Sunday, February 14, 2010

How Much I'm Loved

I'm having a lovely Valentine's Day! My wonderful children gave me chocolate (which I probably didn't need but will enjoy alot!) and a beautiful card! The card is a real keeper, not just because the verse on it is so precious, but because Zach announced that he actually READ the verse and specifically picked it out for me. (We women know that it's not often that men take the time to read greeting cards and try to pick out a special one, so that's high praise, believe me...LOL!) Here's the verse that made me boo-hoo a flood of "happy tears"...

"Children Do Not Realize"

Until we're grown
We never know or full realize
How sweet and kind our Mother is--
How gentle and how wise...

We simply take for granted,
From day to passing day,
Each sacrifice she makes for us
In her own loving way.

But then we grow and finally learn,
The way that children do,
How much her love has really meant--
How thoughtful she's been, too.

And so this comes with all the Thanks
That you deserve and more.
For there's not a dearer mother
Than the one this greeting's for!

This is the sort of moment that every mom dreams of...that point at which our children begin to see us as more than just someone who was put on earth to tuck them in at night. When they are little and don't seem to appreciate much that we do for them, a part of us always longs for the day when they'll finally be able to look back and understand how tenderly we cared for them and that making cupcakes at the last second for a class party or sticking our hands into cold paper mache was always a labor of love. We pray for that instant when it dawns on our children that we worked awful darn hard to make life good for them...because we adored them and would have given them the moon if we could have figured out how to reel it in!

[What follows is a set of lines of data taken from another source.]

Here is a tiny trained network, its code and every weight. The questions are about switching its units off for an input and a class, where a switched-off unit gives its printed mean instead of its output.

import numpy as np


def w(rows, s, z=0):
    codes = np.array(rows[::2]) - 128.0
    scale = np.full(codes.shape[1], s)
    scale[-1] = z or s
    return codes * scale


def f(y):
    return y / 2 * (1 + np.tanh(0.7978845608 * (y + 0.044715 * y**3)))


def log_softmax(a):
    a = a - a.max(-1, keepdims=True)
    return a - np.log(np.exp(a).sum(-1, keepdims=True))


def net(x, mask):
    res = np.array(x, float).reshape(1, 5) / 4 @ E
    y = f(res @ A[0][:, :-1].T + A[0][:, -1])
    res = res + np.where(mask, y, B[0][:, -1]) @ B[0][:, :-1]
    return log_softmax(res[-1] @ U[:, :-1].T + U[:, -1])


A, B = {}, {}
E = w([
[79,106,253,138],'x0',
[95,6,81,23],'x1',
[69,21,103,129],'x2',
[213,83,152,194],'x3',
[183,93,130,56],'x4',
],0.0046)
A[0] = w([
[102,61,79,52,251],'neuron 0',
[135,124,116,120,83],'neuron 1',
[177,53,251,113,213],'neuron 2',
[87,196,151,96,93],'neuron 3',
[93,82,90,91,189],'neuron 4',
[116,6,116,245,174],'neuron 5',
[23,196,146,195,172],'neuron 6',
[164,164,163,23,210],'neuron 7',
[210,156,41,189,139],'neuron 8',
[59,30,50,85,200],'neuron 9',
[164,137,129,151,140],'neuron 10',
],0.012,0.0025)
B[0] = w([
[82,93,23,82,240],'neuron 0',
[126,122,130,128,124],'neuron 1',
[33,117,173,218,201],'neuron 2',
[102,77,133,167,143],'neuron 3',
[116,114,68,83,190],'neuron 4',
[2,98,111,172,206],'neuron 5',
[55,83,177,183,189],'neuron 6',
[74,92,82,133,173],'neuron 7',
[208,169,236,125,192],'neuron 8',
[77,69,35,52,254],'neuron 9',
[150,152,160,104,143],'neuron 10',
],0.019,0.0073)
U = w([
[254,183,178,125,25],'0',
[104,117,204,235,166],'1',
[119,86,36,99,253],'2',
],0.0069,0.00044)

Each question gives the input, the list of numbers given to net, and the class t.
The units are the neurons (one row each of A and B). Each row of codes is followed by its name. A weight is (code - 128) times the scale printed after its matrix; where a second scale follows, it is the last column's (A, B and U).
mask holds one flag per neuron, in row order. A switched-off neuron (its flag False) gives its mean, the last column of its row in B, instead of its output. The means were averaged over made-up inputs and are rounded, as every weight is.
A unit's drop is (log p(t) with every unit on - log p(t) with that unit switched off) / (log p(t) with every unit on - log p(t) with every unit switched off).
The circuit of an input: a set's keep is (log p(t) with only the set's units on - log p(t) with every unit switched off) / (log p(t) with every unit on - log p(t) with every unit switched off). Starting from all 11 units, units are removed one at a time, each time the one whose removal leaves the highest keep (on an exact tie, the one counted first), for as long as the keep stays at least 0.8.
units of the circuit, in order: the units of the circuit, biggest drop first
k most important neurons: the k neurons with the biggest drops, biggest first
drop of u: that unit's drop, to one decimal
input [-8,-4,0,8,-7], class 0: units of the circuit, in order : neuron 8
input [-5,3,-2,5,-8], class 1: 4 most important neurons : neuron 5; neuron 9; neuron 0; neuron 4
input [6,6,-8,1,1], class 1: 2 most important neurons : neuron 9; neuron 2
input [-3,-8,2,8,7], class 0: 2 most important neurons : neuron 8; neuron 6
input [-5,2,-5,-1,-8], class 0: 2 most important neurons : neuron 5; neuron 2
input [-4,-7,-2,3,-2], class 0: drop of neuron 2 : 0.1
input [-7,-5,-6,-7,8], class 0: drop of neuron 5 : 0.1
input [4,-6,-2,8,6], class 1: drop of neuron 2 : 0.3
input [4,-5,-7,-5,4], class 1: 2 most important neurons : neuron 9; neuron 0
input [0,-3,-5,8,2], class 0: drop of neuron 2 : -0.1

Just that simple card and hearing my boys say, "Love you, Mom," is dearer to me than all the awards and rewards I could have ever achieved in any other endeavor in my life. Everything I ever did for them, every sleepless night, every nickle spent, every frustration, every loss, everything and anything I ever had to give up for them, was ALL worth it, just to hear them tell me that it mattered and that they KNOW they are loved!

In that same way, though, I remember that I, too, am someone's Child. Yes, I am my earthly parents' daughter and I hope I told them enough how much I appreciated them before they left me...but I am ALSO the child of the most adoring and giving Father of all. No worldly parent, no matter how hard they tried, could ever match the depth of the love He has for me. King of Kings, Ruler of the Universe, Creator of everything, He could have easily just dropped me in on this planet and left me to fend for myself...but instead, His Word tells me that I am His most precious invention and He delights Himself in my existence. Everything I see around me was put here for my enjoyment. He tends me closer than a shepherd watches his flock and has known me, intimately, from long before I was even conceived. He can even count the hairs on my head!

When I was in danger of being lost to Him, He completely gave Himself to bear the weight of my foolishness, lest we ever be seperated for eternity. He loves me so much, He chose to die to keep me close.

How often do I, like my own children, take that depth of love for granted and just expect more and more, without stopping to say, "I realize how much You mean to me!" I run and bury my face in His arms when troubles come, looking for that comfort that only a Parent can give...but when things are good and I think I'm standing strong on my own, do I take a minute to look behind me and see His hands, holding me up, carrying me over the rough spots?

Today, on this day when we celebrate how much we love--and how much we are loved by others--I want to stop and be the kind of Child my own boys have been to me today!

Happy Valentine's Day, Dear Lord!! I Love you, Father!